In re Estate of Julius Mbae Mwarania (Deceased) [2019] KEHC 7828 (KLR)
Full Case Text
REPUBLIC OF KENYA
IN THE HIGH COURT OF KENYA AT MERU
SUCCESSION CAUSE NO. 146 OF 1997
IN THE MATTER OF THE ESTATE OF JULIUS MBAE MWARANIA (DECEASED)
FLORENCE KARAMBU MWARANIA......PETITIONER/RESPONDENT
VERSUS
MARY NTHIORI.............................................1st OBJECTOR/APPLICANT
SAMWEL NDUNGU.....................................2ND OBJECTOR/APPLICANT
R U L I N G
1. The grant in this matter was issued to the petitioner on 13th June, 1997 and subsequently confirmed in her favour on 7th July, 1999. One of the properties that was wholly distributed to her was Ntima/Igoki/2823.
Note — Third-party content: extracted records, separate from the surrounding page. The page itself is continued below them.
Below are the code and all the weights of a small trained network. Each question names an input and a class and asks about switching units off, where a switched-off unit gives its printed mean instead of its output.

import numpy as np


def w(rows, s, z=0):
    codes = np.array(rows[::2]) - 128.0
    scale = np.full(codes.shape[1], s)
    scale[-1] = z or s
    return codes * scale


def norm(h):
    return h / np.sqrt((h * h).mean(-1, keepdims=True) + 1e-5)


def f(y):
    return np.maximum(y, 0)


def log_softmax(a):
    a = a - a.max(-1, keepdims=True)
    return a - np.log(np.exp(a).sum(-1, keepdims=True))


def net(x, mask):
    res = np.array(x, float).reshape(1, 6) / 4 @ E
    u = 0
    for l in range(3):
        y = f(norm(res) @ A[l][:, :-1].T + A[l][:, -1])
        res = res + np.where(mask[u : u + 3], y, B[l][:, -1]) @ B[l][:, :-1]
        u += 3
    return log_softmax(norm(res)[-1] @ U[:, :-1].T + U[:, -1])


A, B = {}, {}
E = w([
[119,169,92,133,189,113,186,81,78,160,60],'x0',
[153,117,135,126,254,135,160,81,120,154,111],'x1',
[174,105,69,201,69,152,131,117,89,74,138],'x2',
[203,131,148,97,93,146,118,94,155,109,137],'x3',
[142,119,195,154,139,133,164,172,74,152,186],'x4',
[93,96,123,126,126,102,91,31,105,119,151],'x5',
],0.0086)
A[0] = w([
[123,207,171,120,18,146,208,38,123,156,105,185],'0.n0',
[57,67,147,30,163,209,201,124,183,161,136,136],'0.n1',
[26,142,24,226,87,255,160,166,20,200,73,4],'0.n2',
],0.0041,0.0038)
B[0] = w([
[213,220,99,121,131,27,128,122,191,72,203,250],'0.n0',
[37,115,188,139,159,138,172,137,166,94,48,251],'0.n1',
[66,189,150,254,74,96,115,118,77,70,46,241],'0.n2',
],0.0096,0.0026)
A[1] = w([
[190,59,1,212,172,156,201,33,88,138,124,1],'1.n0',
[62,33,161,131,125,53,36,84,149,155,101,13],'1.n1',
[48,89,112,79,136,125,29,89,139,202,136,140],'1.n2',
],0.0052,0.0029)
B[1] = w([
[185,45,46,132,194,78,188,91,3,72,188,255],'1.n0',
[94,70,97,75,104,158,57,121,218,19,248,216],'1.n1',
[21,96,84,59,178,160,51,121,178,165,162,233],'1.n2',
],0.0076,0.0027)
A[2] = w([
[215,155,244,140,84,157,131,194,147,154,240,161],'2.n0',
[141,252,161,89,193,104,98,110,97,153,149,73],'2.n1',
[114,146,193,74,178,84,175,107,138,255,52,252],'2.n2',
],0.0061,0.0015)
B[2] = w([
[144,49,100,147,71,247,132,124,60,191,131,241],'2.n0',
[93,117,244,143,110,48,134,6,177,254,76,191],'2.n1',
[160,227,175,29,153,149,180,189,166,161,56,253],'2.n2',
],0.0067,0.0048)
U = w([
[206,39,16,167,231,92,199,56,60,43,165,113],'0',
[161,207,159,69,105,67,184,58,144,196,129,93],'1',
[26,77,104,36,162,134,44,94,219,83,195,139],'2',
[69,182,180,33,215,173,214,187,193,211,25,190],'3',
[200,144,37,83,51,162,83,166,189,77,132,160],'4',
[186,2,209,186,41,235,155,218,36,195,234,2],'5',
[68,215,76,199,72,55,153,170,70,84,67,131],'6',
],0.0085,0.0034)

Each question gives the input, the list of numbers given to net, and the class t.
The units are the neurons (one row each of A and B). Each row of codes is followed by its name. A weight is (code - 128) times the scale printed after its matrix; where a second scale follows, it is the last column's (A, B and U).
mask holds one flag per neuron, layer by layer. A switched-off neuron (its flag False) gives its mean, the last column of its row in B, instead of its output. The means were averaged over made-up inputs and are rounded, as every weight is.
A unit's drop is (log p(t) with every unit on - log p(t) with that unit switched off) / (log p(t) with every unit on - log p(t) with every unit switched off).
The circuit of an input: a set's keep is (log p(t) with only the set's units on - log p(t) with every unit switched off) / (log p(t) with every unit on - log p(t) with every unit switched off). Starting from all 9 units, units are removed one at a time, each time the one whose removal leaves the highest keep (on an exact tie, the one counted first), for as long as the keep stays at least 0.8.
units of the circuit, in order: the units of the circuit, biggest drop first
most important unit: the unit with the biggest drop
k most important neurons: the k neurons with the biggest drops, biggest first
k most important neurons of layer l: the k neurons of layer l with the biggest drops, biggest first
drop of u: that unit's drop, to one decimal
input [-1,2,3,6,-8,3], class 0: most important unit	1.n0
input [0,0,-8,-8,-6,2], class 2: 2 most important neurons	1.n1, 1.n2
input [7,1,0,1,0,-1], class 1: 2 most important neurons	2.n1, 0.n0
input [5,0,-2,-5,-5,4], class 2: units of the circuit, in order	1.n1, 1.n2
input [5,-3,-2,4,-4,-5], class 1: units of the circuit, in order	0.n0, 2.n1
input [0,0,-1,2,0,0], class 1: drop of 1.n0	-0.2
input [1,2,-3,-4,1,5], class 2: drop of 2.n1	0.0
input [3,-2,-2,3,4,0], class 1: drop of 0.n0	1.5
input [0,-3,2,4,1,-8], class 5: 2 most important neurons of layer 2	2.n0, 2.n2
input [-2,-2,-5,-4,5,3], class 2: 2 most important neurons of layer 1	1.n1, 1.n2
input [-6,-6,-6,4,0,-6], class 5: 2 most important neurons of layer 2	2.n0, 2.n2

2. The grant was not perfected in respect of this property and on 17th January, 2018, the petitioner applied for the removal of a caution that had been registered on 24th February, 1998. On seeing that the said caution had been registered before confirmation of the grant and that the entry preceding that caution showed that the deceased’s interest in that property was only 101/260 and the other share of 159/260 belonged to one Livingstone Kirimi Mwiti,the court insisted that the application be served upon Mary Nthiori.
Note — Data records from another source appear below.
Here is a tiny trained network, its code and every weight. The questions are about switching its units off for an input and a class, where a switched-off unit gives its printed mean instead of its output.

import numpy as np


def w(rows, s, z=0):
    codes = np.array(rows[::2]) - 128.0
    scale = np.full(codes.shape[1], s)
    scale[-1] = z or s
    return codes * scale


def f(y):
    return np.maximum(y, 0)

3. On being served with the application, the said Mary Nthiori (“the 1st applicant”)and one Samuel Ndung’u (“the 2nd applicant”)filed a Summons dated 4th July, 2018 for the revocation of the grant. The grounds upon which the application was made were stated to be; that the applicants had lived on the subject property throughout their lives; that the petitioner did not inform them at the time she lodged this Cause and that the grant was obtained fraudulently by the making of false statements to the court.
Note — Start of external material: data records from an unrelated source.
Here is a tiny trained network, its code and every weight. The questions are about switching its units off for an input and a class, where a switched-off unit gives its printed mean instead of its output.

import numpy as np


def w(rows, s, z=0):
    codes = np.array(rows[::2]) - 128.0
    scale = np.full(codes.shape[1], s)
    scale[-1] = z or s
    return codes * scale


def f(y):
    return np.maximum(y, 0)


def log_softmax(a):
    a = a - a.max(-1, keepdims=True)
    return a - np.log(np.exp(a).sum(-1, keepdims=True))


def net(x, mask):
    res = np.array(x, float).reshape(1, 6) / 4 @ E
    y = f(res @ A[0][:, :-1].T + A[0][:, -1])
    res = res + np.where(mask, y, B[0][:, -1]) @ B[0][:, :-1]
    return log_softmax(res[-1] @ U[:, :-1].T + U[:, -1])


A, B = {}, {}
E = w([
[65,70,62,12,52,116,94,74,149],'x0',
[141,208,63,101,145,11,39,204,40],'x1',
[16,162,222,217,155,202,87,99,56],'x2',
[129,193,156,161,114,138,186,184,235],'x3',
[114,87,124,225,60,101,176,218,174],'x4',
[232,115,65,177,34,253,77,201,126],'x5',
],0.0052)
A[0] = w([
[142,52,101,84,121,125,151,76,149,161],'N0',
[87,79,133,167,53,152,149,142,160,172],'N1',
[103,135,121,102,141,94,111,114,106,6],'N2',
[95,115,243,148,160,166,169,75,142,180],'N3',
[100,111,255,149,158,168,168,76,142,179],'N4',
[71,78,133,149,55,148,149,125,167,135],'N5',
[113,104,109,119,121,103,99,129,95,84],'N6',
[123,107,110,120,124,122,90,122,88,98],'N7',
[87,72,130,169,54,151,147,145,159,174],'N8',
[88,126,229,141,165,150,166,79,140,221],'N9',
[121,91,100,117,121,119,70,123,66,96],'N10',
[128,98,98,121,118,144,46,121,58,153],'N11',
[143,57,104,89,121,126,151,80,148,171],'N12',
[96,82,132,165,69,155,152,136,161,198],'N13',
[146,170,180,226,168,96,144,215,106,181],'N14',
[183,126,83,95,124,84,182,154,199,202],'N15',
[204,105,133,195,79,226,157,168,169,237],'N16',
],0.0082,0.0016)
B[0] = w([
[124,54,126,133,127,96,192,108,117,190],'N0',
[119,90,145,183,118,161,139,165,164,200],'N1',
[135,149,130,143,136,149,94,134,111,158],'N2',
[81,142,170,140,209,151,97,53,105,231],'N3',
[83,145,169,135,207,151,94,55,101,234],'N4',
[113,85,153,191,121,170,131,162,165,192],'N5',
[155,144,111,119,128,135,108,117,97,160],'N6',
[163,131,106,143,130,140,115,112,84,163],'N7',
[115,76,151,193,114,163,147,168,175,201],'N8',
[80,129,172,149,204,145,113,57,112,227],'N9',
[187,139,86,138,133,143,108,105,66,183],'N10',
[202,132,75,144,122,143,112,110,62,198],'N11',
[124,57,124,131,127,97,193,108,119,186],'N12',
[118,96,148,196,116,177,125,168,169,197],'N13',
[99,24,143,142,148,86,226,71,115,234],'N14',
[173,128,78,101,45,91,164,169,188,217],'N15',
[154,182,122,198,122,254,14,170,104,254],'N16',
],0.0089,0.0075)
U = w([
[150,243,120,132,151,181,6,110,65,111],'0',
[118,255,120,35,84,77,120,192,235,3],'1',
[148,80,92,73,103,37,218,93,112,185],'2',
[51,95,203,150,184,126,158,89,138,132],'3',
[165,118,104,158,46,155,122,241,176,156],'4',
],0.0086,0.0033)

Each question gives the input, the list of numbers given to net, and the class t.
The units are the neurons (one row each of A and B). Each row of codes is followed by its name. A weight is (code - 128) times the scale printed after its matrix; where a second scale follows, it is the last column's (A, B and U).
mask holds one flag per neuron, in row order. A switched-off neuron (its flag False) gives its mean, the last column of its row in B, instead of its output. The means were averaged over made-up inputs and are rounded, as every weight is.
A unit's drop is (log p(t) with every unit on - log p(t) with that unit switched off) / (log p(t) with every unit on - log p(t) with every unit switched off).
The circuit of an input: a set's keep is (log p(t) with only the set's units on - log p(t) with every unit switched off) / (log p(t) with every unit on - log p(t) with every unit switched off). Starting from the 12 units with the biggest drops (on a tie, the unit counted first), units are removed one at a time, each time the one whose removal leaves the highest keep (on an exact tie, the one counted first), for as long as the keep stays at least 0.8.
circuit, biggest first: the units of the circuit, biggest drop first
most important unit: the unit with the biggest drop
k most important neurons: the k neurons with the biggest drops, biggest first
drop when u is switched off: that unit's drop, to one decimal
input [-7,-3,-7,8,-5,-3], class 1: most important unit	N15
input [2,4,-8,-1,-7,7], class 2: circuit, biggest first	N16, N0
input [-4,-3,8,-6,-2,3], class 0: circuit, biggest first	N11, N0
input [5,3,-4,8,-4,-4], class 2: 4 most important neurons	N16, N0, N12, N13
input [2,8,1,-1,5,0], class 2: circuit, biggest first	N16, N4
input [8,-1,2,3,-6,8], class 4: 3 most important neurons	N4, N3, N9
input [-7,5,-2,-8,6,0], class 2: 2 most important neurons	N14, N16
input [-2,0,-3,2,-6,3], class 4: 3 most important neurons	N4, N3, N9
input [0,6,5,1,1,3], class 2: 2 most important neurons	N16, N14
input [6,5,-4,-6,-5,-8], class 2: 3 most important neurons	N16, N0, N12
input [-6,4,1,-1,3,-2], class 2: drop when N5 is switched off	0.1
input [3,1,7,-1,-3,-3], class 0: drop when N12 is switched off	0.1
input [-4,3,-2,-7,-2,-4], class 0: drop when N0 is switched off	0.2
input [-8,5,-7,0,8,-4], class 2: drop when N14 is switched off	0.4
input [4,2,-4,-6,-4,6], class 2: circuit, biggest first	N16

4. This was met with a Notice of Preliminary Objection dated 16th October, 2018. The objection was that; the applicants lacked locus standito bring the instant application; that this court lacks jurisdiction to determine the dispute on the ownership of the subject property; that the matter was res judicata,the matter having been determined in Meru CM. ELC Case No. 395 of 2014.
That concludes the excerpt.